La « connerie » est-elle un symptôme psychiatrique ?

Qu’est ce que la « connerie »? Est-elle définissable ? Comment s’inscrit-elle dans nos relations ? Est-elle un symptôme psychiatrique ?

La revue Psychiatrie Française a consacré son numéro 2 / 2020 à « Comment devient-on bête ? » comme modalité de pensée qui continue à nous interroger. L’auteur y publie son article « La connerie, signe, diagnostic, traitement » dont il donne ici quelques aperçus.

Il existe d’assez nombreux ouvrages sur ce sujet, mais la plupart n’aborde pas le processus lui-même qui nous fait dire de quelqu’un « qu’il est con » ou « qu’on s’est senti un peu con dans telle situation ».

Il est habituel lorsqu’on évoque la connerie, ou qu’on énonce seulement ce mot, de susciter un sourire de plaisir chez l’autre : il attend un bon mot, une bonne histoire et il espère en rire. Le mot « con » comme qualificatif adressé à une personne a toujours une connotation blessante narcissiquement, voire insultante. Sa véhémence est probablement due à son renvoi au sexuel.

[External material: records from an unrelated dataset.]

Rotation paths and how fast each direction turns (degrees per step):
Each turn is a multiple of 5 degrees from 10 to 175, or 0.
Each row of a path follows its step; steps can be skipped.
Rotation 1:
step 0: [ -6 -13   6   7   6  -2  -8 -31  18 -38  -2  -5  -4 -21 -12   4   7  10
  -5  -5  13  11   2  -7   1  -2   8 -11 -19  -5 -14   8 -11  -3   1   1
  -8  17   5  21  -3   5  25  -2   0  11  -3]
step 1: [-15  16  -1  -7  21   3  -9  21 -12   3   8 -27  16 -10   6   6  -9   0
 -13  -5   2 -14   9   2  19  -3 -10  -5  19 -10  -9  18 -13  -3  -9   3
 -21  -2 -17  -5  -1  -3  12 -19  22   0  -6]
step 2: [  9 -20   2   5 -17  -8 -10   8 -14 -15   6   1 -12 -17   3   9   2 -11
 -21 -18  19   3   9  11  -4  18  20  -4  -2   3   8  -8  -5  -5  -3  16
  -8   2  -7  24  12  17  -7   0  -9 -12 -27]
step 4: [  1  23   7   5  -4  -2 -24   3  -1  -9  -5   2   1  -5  -9  13  10  -7
 -20   6   2  -9   2  20  -8   2  10 -10 -33  -8 -24   6   6 -11  18  -3
 -15  -2 -23  11  -3 -14 -16 -14  -4  -3  -3]
step 5: [-20 -12   3  -7  -6  11   8   3  -3 -12  15   0  17   0  -2   0 -18  21
 -22   1   1  13   2   1 -16  15  15 -23   6  -8   5  23 -24 -12  -3  -4
  -2   6   5  -5  -8   8   7  -1  -4  30  -7]
step 6: [  0   5   7 -10   9   3 -32  18  18   2   4 -13 -13 -14   8   3   3 -11
  -1   4  20  19  16  18  21  -3  -1 -19  13   8 -29  -3  -5   9   6  -1
 -11 -14   3  -2   4   8 -10   5   3   4  -9]
step 7: [ -6   4   5   0   6  -6  -8  16 -20 -20  -6   2   0   7  11  10 -18  -9
 -17 -31 -24  -3  -6  -7  -7   3   5   2 -13  17  -1  11  -7 -18  -3   0
  -1  -1  -5 -19   2  20 -12  11 -22   3 -19]
step 8: [ -5 -11  10  18  17   9 -12  18  18  -9  26   3  -1  -2 -15   0   5  -4
  -1   7   7  -5  -2  12 -15   9  30 -15   4   8  -2   8  25 -13   9  -2
  -5 -14  20  -1 -10   6 -13   4  12  -8  16]
step 9: [  4  -3  18 -14   2   3  -1  -7  10 -21 -17  -3  14  11   5  14  -1   6
  -6  15  -3  -2 -10   4   1   9  -8 -15 -11   7  -3  16  -1  10  24 -12
  -5  -4  -9 -31  23  -1 -15 -22  -7   9 -19]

Pourtant, la rencontre directe avec un personnage qu’on qualifiera ainsi  provoque souvent un fort mouvement de colère, d’agressivité qui permet de » faire le diagnostic » qui n’a qu’une valeur subjective. Pour nous, il s’agit d’un processus mis en œuvre dans la relation.

Le processus de la connerie est repérable par certaines caractéristiques

  • La personne engagée dans ce processus est sûre d’avoir raison. Pour elle, il n’y a qu’une façon de vivre le monde, de poser et de comprendre un problème
  • Dans son fonctionnement psychique, il n’y a aucun espace de subjectivité possible. En effet, il existe un collapsus entre le monde interne (où s’élaborent les fantasmes, où vivent et s’expriment les pulsions…) et le monde de la réalité extérieure. Il confond le Réel et la réalité psychique.
  • Pour lui, cela ne se discute pas : tout le monde ne peut que penser de la même façon.
  • L’enjeu de la conversation n’est pas un échange ni un dialogue. C’est une affirmation / confirmation que les choses sont bien à leur place.
  • L’ambiguïté est impossible, le langage ne peut-être qu’informatif
  • Et par conséquent toute forme d’humour et/ou de poésie est exclue, probablement forclose.

Paradoxalement, bien qu’étant un individu structuré par le gout de l’Ordre, il peut manifester une certaine jouissance à montrer comment il a grugé, fraudé, contourné la loi.

Cet écrasement de toute vie subjective dans son rapport à l’autre, rendant impossible tout échange et toute discussion provoque chez l’interlocuteur une très grande violence interne. Cette violence est de prime abord peu compréhensible dans une situation somme toute banale. Elle s’exprime le plus souvent par la colère. Alors, celui qui subit la situation peut en arriver à crier pour se dégager de cette forme d’emprise.

Ce type de relation provoque des dégâts dans l’entourage

  • Dans le couple, la relation d’altérité étant privée de subjectivité et d’ambiguïté, Éros se trouve réduit à un échange sexuel formel avec, au mieux, de la serviabilité mais sans aucune trace de tendresse et d’amour.
  • Dans la vie de famille, lorsque l’un des deux parents se manifeste ainsi, il se place en position de pouvoir. Par conséquent, la violence, l’agressivité et la colère deviennent le mode principal d’échange intrafamilial.
  • Au sein d’une famille,  lorsqu’un des enfants se manifeste ainsi, un processus d’exclusion vient attaquer les liens de l’ensemble de la famille.
  • Dans le travail, c’est là que les dégâts sont les plus importants. Lorsqu’un patron est diagnostiqué tel, le processus s’étend en pelure d’oignon dans toute l’entreprise et tous les employés en font les frais. La souffrance au travail devient rapidement intenable avec son cortège d’arrêts de travail et de difficultés dans la gestion des ressources humaines. Le processus « mimétique » peut aller jusqu’à mettre en péril l’avenir de l’entreprise.

La connerie est-elle un symptôme inscrit dans la structure psychique ou s’agit-il d’un moment « fonctionnel »?

Les psychanalystes opposent le « structurel » composé d’éléments permanents chez un individu et le « fonctionnel », état ou forme de pensée momentanés, conjoncturels.

Avouons que chacun d’entre nous à le souvenir d’avoir fait preuve de « connerie » dans une situation souvent très ancienne. On garde ce cuisant souvenir très enfoui à l’intérieur de soi. Son évocation reste vivement douloureuse : elle est accompagnée d’un sentiment de honte plus que de culpabilité.  Cela montre probablement le lien de la connerie avec « l’infantile ».

Voilà pourquoi la connerie doit être considérée comme un symptôme psychiatrique.